Everything from the line holding "-2.91 -1.59 -1.28" to the end of the data must be reproduced exactly; include both boundary lines and nothing else.

◇ ◇ ◇ ◇

Known rows, with every step that occurs:
lufu-fevol-vafef-pesin-bidid-kuve: [ 1.47 -2.02  2.66 -0.22  0.44  6.84  3.56 -0.58 -2.00 -0.51  0.55  1.12
  3.71 -2.27  1.66  1.28  1.54 -3.85 -3.52 -2.68  4.42 -1.77  0.56  3.88
 -2.48]
kuve-rutol-pesin: [ 0.08  2.41 -3.03 -1.91  3.91 -0.10 -0.30  3.77  3.26 -0.22  0.77 -0.42
  0.89 -3.60  2.16  2.86 -2.42  0.89  3.26  4.30 -0.44 -0.37 -1.33 -2.51
  4.70]
vafef-pesin-bidid-kuve: [ 1.82 -2.15  2.61 -2.46  0.56  5.32  2.47 -0.80 -1.29  1.05  0.55  0.83
  2.55 -1.19  1.82 -0.07  0.09 -4.41 -4.78 -0.58  5.15 -1.72 -0.05  5.08
 -1.61]
fevol-lufu: [ 7.75 -0.39  2.72  1.29 -3.85  3.28  4.92  5.03  2.93 -0.11 -2.30  0.01
  2.60  0.22  1.52 -3.97  3.69 -1.97 -3.97  3.52  2.51 -2.21  0.10  5.30
  3.24]
dugu-kuve-bidid: [ 2.13 -2.83  1.71 -3.04 -1.39  5.02  7.64  0.02 -1.08 -0.63 -1.54 -4.23
  6.29  3.05 -3.74  0.10  1.45 -1.94 -4.02  0.34  3.42 -0.22 -0.27  0.83
 -0.30]
vafef-pesin: [ 2.71 -0.01 -1.89 -3.14  2.93  1.84  2.75  6.30  4.33 -0.63  1.83  0.93
  1.54 -2.04  0.34 -1.04  0.15 -1.59  2.75 -3.44  2.37 -2.31 -0.86  1.95
  0.63]
rutol-pesin-lufu-fevol: [ 0.89  2.63 -3.43 -2.67  0.25  2.27  4.91  5.13 -0.64 -0.87  0.01 -2.39
 -0.70 -0.42  4.97  1.40  3.46 -0.86  4.60 -5.04 -1.61 -0.54  1.33 -0.76
 -4.17]
bidid-kuve-rutol-pesin-vafef: [ 0.93  3.51 -1.47 -0.25  3.24  3.62 -3.64 -0.73  3.17 -0.56  1.65  0.75
  1.33 -2.82  2.06  5.19 -2.54  0.38  5.72  0.72 -2.20 -5.30 -4.47 -1.71
  6.55]
vire-kuve: [ 2.05  0.16  1.66 -0.33 -1.80  5.59 -5.84  3.28  0.85  2.06  0.88 -5.09
  3.76  4.29  2.33 -5.20 -0.15 -0.53 -2.54  0.41  4.52 -1.66 -1.73 -0.28
  3.84]
dugu-kuve-rutol-pesin-lufu-fevol: [-1.14  2.37 -5.19 -2.85  2.00  2.80  4.08  2.25  0.67 -1.16  0.91 -3.21
  0.25 -1.72  4.64  2.35  1.61 -1.09  3.40 -4.26 -0.64  0.31  1.51 -2.91
 -3.94]
lufu-fevol: [ 2.61  3.84 -3.19 -0.55 -1.32  1.09  5.75  2.52 -0.97 -1.73  0.77 -5.13
  1.84  0.15  3.26 -1.68  2.80 -1.66  1.19 -4.25  1.60 -1.81  3.00 -0.05
 -0.51]
lufu-pesin-bidid-kuve-peve: [ 3.23 -5.68  2.84 -2.94  4.04  1.74  5.24  0.08 -4.12 -5.67 -1.37  0.14
  3.27 -1.66  2.23 -0.77 -6.40 -3.87 -1.45  0.27  0.60  2.61  0.36  6.66
 -4.26]
fevol-vafef-pesin-lufu: [ 2.01 -1.40  1.08 -0.55  1.22  5.12  0.38  7.46  3.91  2.76 -1.95  5.47
 -1.60  0.72 -0.06  2.37  1.72 -2.58  4.58 -3.62 -0.11 -2.48 -1.31  1.79
 -1.45]
dugu-kuve-rutol-pesin-lufu: [-1.14  0.37 -2.18 -3.62  2.70  2.81 -1.31  3.68  3.72  2.91 -1.10  1.84
 -1.53  0.04  2.57  3.70 -1.20 -1.55  3.27  1.44 -0.42  0.31 -1.51 -1.92
 -0.67]
lufu-fevol-vafef-pesin: [ 2.64 -0.27 -0.77  1.19  2.55  5.07  4.09  6.65  2.88 -2.91  1.45  2.04
  3.77 -3.67 -0.33  1.55  2.61 -1.19  4.72 -7.01  0.77 -2.62  0.58  0.07
 -0.39]
dugu-kuve: [ 1.95  0.43 -0.67 -2.46 -0.93  3.83 -0.03 -1.81  2.12 -0.74  1.33 -2.93
  7.17  2.65  1.02 -1.52 -0.96 -4.79 -3.51 -1.19  5.61 -0.48  2.04 -2.74
 -0.72]
vafef-pesin-bidid: [ 7.96 -0.29  1.51 -4.97  1.05  2.06  3.86  4.65 -2.38 -1.94  0.36  4.29
  0.81  0.71 -0.37  0.37  2.55 -3.63  4.02  1.93  1.54 -0.24  3.28  1.88
 -4.03]
fevol-vafef-pesin: [ 3.62 -1.17  1.14  1.26  2.21  4.87  1.64  7.06  3.98 -1.29  0.50  4.19
  3.49 -2.37 -1.47  1.34  1.40 -1.60  3.91 -4.31  1.43 -2.99 -0.59  0.84
  1.49]
fevol-vafef-pesin-bidid-kuve-dugu: [ 3.45 -2.37  5.31 -0.53  5.33  6.19  3.23  3.91 -0.40 -4.13 -0.65  3.34
  0.88 -1.59 -0.22 -0.56  1.66 -2.96 -2.45 -4.00  3.45  0.21 -0.59  6.22
 -1.02]
vire-kuve-rutol: [-1.09  1.96 -2.09  1.30  2.55  2.65 -4.75  0.56  4.52  2.89  0.57 -4.36
  0.96 -0.13  0.92 -2.10 -3.64  0.72 -2.33  5.38  4.48 -1.69 -2.26 -2.47
  8.80]
bidid-kuve-peve: [ 2.35 -4.64  3.27 -0.92  3.36  1.05  3.75  0.23 -1.40 -3.78 -2.03 -2.52
  3.84 -1.66  2.87 -2.22 -6.76 -4.22 -3.32 -1.52  1.91  1.18  0.39  6.03
 -0.46]
pesin-rutol: [ 5.00  5.69 -0.69 -0.75 -3.02  2.71 -1.28 -2.67  2.83  2.40  0.59  1.88
 -1.58  2.99  4.84 -1.99 -4.76 -1.50  1.03  1.90  2.08 -2.86 -1.38 -0.19
  3.39]
vire-kuve-rutol-pesin: [-0.87  1.30 -2.60 -1.70  4.00  2.35 -3.64  3.86  3.03 -0.02  1.62 -2.37
  2.00 -2.61  3.01  1.33 -2.68  1.96  2.16  3.82  0.24  0.03 -2.60 -3.56
  4.90]
bidid-pesin: [-1.63 -1.35 -1.51 -1.33 -1.70  0.80  2.43  3.29  3.51  1.26  3.04 -0.21
  2.58  0.75 -0.95  0.96 -0.11  1.11  3.73  2.70 -1.14 -1.09  2.78  3.19
  0.70]

Rows:
[-2.33  2.06 -4.22 -1.75  1.83  3.11  4.29  2.48  0.55  0.32  0.35 -3.22
 -1.07 -2.72  5.24  2.29  1.29 -0.56  1.91 -4.26 -0.38 -0.52  0.06 -0.48
 -2.40]	bidid-kuve-rutol-pesin-lufu-fevol
[ 4.35 -5.30  3.91 -2.82  4.17  1.43  4.49  0.81 -4.37 -5.48 -1.54 -0.27
  3.81 -2.08  3.21 -0.26 -5.40 -4.20 -0.84  0.40  0.09  2.88  1.58  5.36
 -3.85]	rutol-pesin-bidid-kuve-peve
[ 1.70 -1.32  2.97 -2.42 -0.61  4.71  1.28 -0.96 -2.95  0.65 -0.04  0.69
  2.89 -0.74  2.93  1.16 -0.02 -3.53 -4.38  1.59  3.88 -0.99  0.01  3.59
 -1.25]	rutol-pesin-bidid-kuve
[ 4.11  4.07 -2.45 -2.61  0.35  3.46  0.14 -0.55  4.78  0.85  2.61  3.45
 -1.61 -0.02  4.43 -1.29 -4.74 -0.72  3.25 -1.40  1.65 -2.60 -2.64  0.03
  1.28]	vafef-pesin-rutol
[ 2.14  3.41 -2.69 -1.41  0.51  3.56 -1.38  0.56  1.65 -1.98  1.68  2.65
  0.71  0.93  0.10  3.41 -1.71  0.50  7.10 -1.18 -2.57 -5.64 -5.74  1.23
  3.49]	lufu-pesin-vafef
[ 0.72  1.02  0.41  4.22  0.27  6.51  1.48  2.91  1.03 -1.47 -1.01  1.44
  3.84 -1.51  0.78  4.94  2.50 -1.43  3.67 -3.35 -0.36 -1.37  1.82 -4.07
 -0.22]	dugu-kuve-rutol-pesin-lufu-fevol-vafef
[ 2.95 -1.86  3.96 -0.55  5.61  6.24  4.98  3.68 -1.33 -5.30 -0.06  1.87
  1.19 -2.46  0.57 -0.54  2.55 -2.50 -1.97 -5.97  2.84  0.51  0.26  5.64
 -2.34]	lufu-fevol-vafef-pesin-bidid-kuve-dugu
[ 2.02 -1.09 -2.39 -1.97 -0.98  3.52  5.53  4.57  2.28 -2.67  0.14  2.22
  1.62 -1.17  0.79 -0.94  0.24  1.18 -0.91  1.94  0.15 -1.20 -4.69  5.84
  0.20]	fevol-lufu-pesin
[ 2.44 -1.02  3.85 -1.25 -1.83  4.78  1.56 -2.31 -2.69  1.96 -0.98  0.09
  2.57  1.07  1.90 -0.38  0.13 -4.90 -6.17  1.77  5.64 -1.84  0.59  4.81
 -0.18]	pesin-bidid-kuve
[-1.05  1.17 -0.72  0.59  2.60  2.04  0.52 -3.25  2.05  3.06 -0.53 -0.92
  0.26 -2.48  0.69  1.31 -3.36 -2.45 -4.84  6.42  5.35 -1.96 -0.46  1.02
  5.65]	pesin-bidid-kuve-rutol
[-2.11 -0.74 -2.78 -1.96 -0.90  4.67  6.11  3.99 -0.55  0.25  1.34 -4.77
  0.26  1.25  2.00  0.71  3.70  1.23  3.61 -4.26 -1.85 -0.22  1.40  1.43
 -4.36]	vire-kuve-bidid-pesin-lufu-fevol
[-1.46  2.09 -3.94 -0.49  3.07  1.43 -0.71 -2.93  5.51  1.14  0.85 -2.98
  3.36 -1.16 -0.10  0.43 -4.19 -2.48 -2.89  4.13  5.27 -0.87  0.45 -4.20
  5.50]	dugu-kuve-rutol
[-2.59  0.63 -2.21 -0.24  3.31  2.49  1.01 -3.20  2.00  1.73  0.08 -0.10
 -0.07 -3.29  0.39  2.03 -4.31 -1.37 -4.23  6.06  4.31 -1.43 -2.04  1.73
  4.76]	lufu-pesin-bidid-kuve-rutol
[ 1.09  3.07 -2.19 -1.25 -2.75  2.68  0.01 -2.57  4.28  2.14  3.58  2.62
 -0.79  1.73  3.59  0.14 -4.86  1.26  4.05  2.83 -0.60 -1.80 -0.13  0.94
  1.52]	bidid-pesin-rutol
[ 3.59  3.32 -2.86 -1.65 -2.48  4.76  2.09 -1.63  3.50 -0.70  1.51  4.11
 -1.55  0.49  4.97 -1.28 -4.72  1.49  0.81  2.45  0.12 -1.84 -5.29  2.87
  1.30]	fevol-lufu-pesin-rutol
[ 7.48 -0.89  1.09 -3.90 -1.76  3.52  5.89  3.52 -3.60 -3.37 -0.76  5.26
  0.78  1.34 -0.06  0.60  2.68 -1.61  1.48  5.87  0.13  0.59  0.55  4.64
 -4.08]	fevol-lufu-pesin-bidid
[ 7.87  0.90  2.48 -4.82 -0.39  1.58  2.31  4.25 -4.85 -2.17 -0.50  3.66
  1.42  1.60  1.27  2.09  2.49 -2.63  4.62  5.23 -0.62  0.83  3.53  0.16
 -3.80]	rutol-pesin-bidid
[ 4.01  2.07 -1.56 -0.51 -0.46  5.04  0.51  1.32  2.54 -2.74  0.94  3.12
  1.31 -0.19  0.45  2.39  0.02  0.95  5.42 -0.11 -2.78 -5.44 -6.05  3.11
  3.36]	fevol-lufu-pesin-vafef
[-1.52 -1.57 -0.82 -2.57 -1.37  2.28  1.02  4.92  3.54  4.69 -0.33  2.54
 -2.13  2.83  0.30  2.22  0.79 -0.43  4.60  1.25 -1.85 -0.96  0.94  3.66
 -2.06]	bidid-pesin-lufu
[ 3.54 -1.24  4.88 -1.79  4.08  4.27  3.00  2.46 -1.42 -3.15 -1.08  1.20
  0.10  0.21  0.79 -2.09  1.06 -3.35 -4.06 -2.06  4.05  0.41 -0.26  6.69
 -0.63]	pesin-bidid-kuve-dugu
[ 1.61  0.57 -0.13 -3.83  0.34  2.36 -0.25  6.74  1.58  3.06 -2.00  2.62
 -2.16  1.76  3.02  2.46  1.03 -1.63  4.32  0.13 -1.60 -0.61 -1.28  0.96
 -1.69]	rutol-pesin-lufu
[ 1.60  3.04 -3.01 -1.53 -1.01  2.17  5.04  3.54 -0.44  0.56 -0.61 -2.94
 -1.12  1.30  3.84 -0.25  3.37 -2.12  2.72 -5.07  0.39 -1.47  2.04  0.54
 -3.04]	pesin-lufu-fevol
[-2.94 -4.90  0.43 -1.72 -1.44  4.88  4.46  3.65  1.09  1.10  2.51 -3.58
  4.36  1.77 -3.33  0.71  1.17  3.92  1.78  2.79 -1.47 -0.07  0.32  3.86
  0.53]	vire-kuve-bidid-pesin
[ 4.14  3.86 -1.55  0.58 -0.02  5.61  1.07 -0.33  3.85 -0.76  2.48  4.31
  0.10 -1.34  4.10  0.33 -2.87 -0.41  4.73 -3.69  0.45 -2.91 -1.59 -1.28
  0.84]	lufu-fevol-vafef-pesin-rutol
[-1.62 -3.13  0.16 -2.87 -1.15  3.54  4.64  5.24  1.96  4.20 -1.34  1.58
 -1.68  3.07 -1.84  3.15  1.75  0.51  4.08  1.69 -2.40 -0.56  0.01  4.72
 -2.38]	kuve-bidid-pesin-lufu
[-1.94 -3.81 -0.26 -1.92 -1.59  2.49  7.48  3.46  1.24  0.99  1.63 -1.67
  3.26  0.87 -4.26  2.39  1.27  2.71  2.79  3.19 -1.96 -0.59  1.56  4.78
  0.28]	kuve-bidid-pesin
[ 3.34  1.47  2.27  5.13 -2.33  6.02  2.28  4.57 -0.26 -0.28 -2.48  2.15
  2.45  0.95  0.31  2.95  4.24 -2.23  3.43 -4.00 -0.02 -2.88  2.16 -0.70
  0.35]	pesin-lufu-fevol-vafef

◇ ◇ ◇ ◇

## Exercise answer
  0.10 -1.34  4.10  0.33 -2.87 -0.41  4.73 -3.69  0.45 -2.91 -1.59 -1.28
  0.84]	lufu-fevol-vafef-pesin-rutol
[-1.62 -3.13  0.16 -2.87 -1.15  3.54  4.64  5.24  1.96  4.20 -1.34  1.58
 -1.68  3.07 -1.84  3.15  1.75  0.51  4.08  1.69 -2.40 -0.56  0.01  4.72
 -2.38]	kuve-bidid-pesin-lufu
[-1.94 -3.81 -0.26 -1.92 -1.59  2.49  7.48  3.46  1.24  0.99  1.63 -1.67
  3.26  0.87 -4.26  2.39  1.27  2.71  2.79  3.19 -1.96 -0.59  1.56  4.78
  0.28]	kuve-bidid-pesin
[ 3.34  1.47  2.27  5.13 -2.33  6.02  2.28  4.57 -0.26 -0.28 -2.48  2.15
  2.45  0.95  0.31  2.95  4.24 -2.23  3.43 -4.00 -0.02 -2.88  2.16 -0.70
  0.35]	pesin-lufu-fevol-vafef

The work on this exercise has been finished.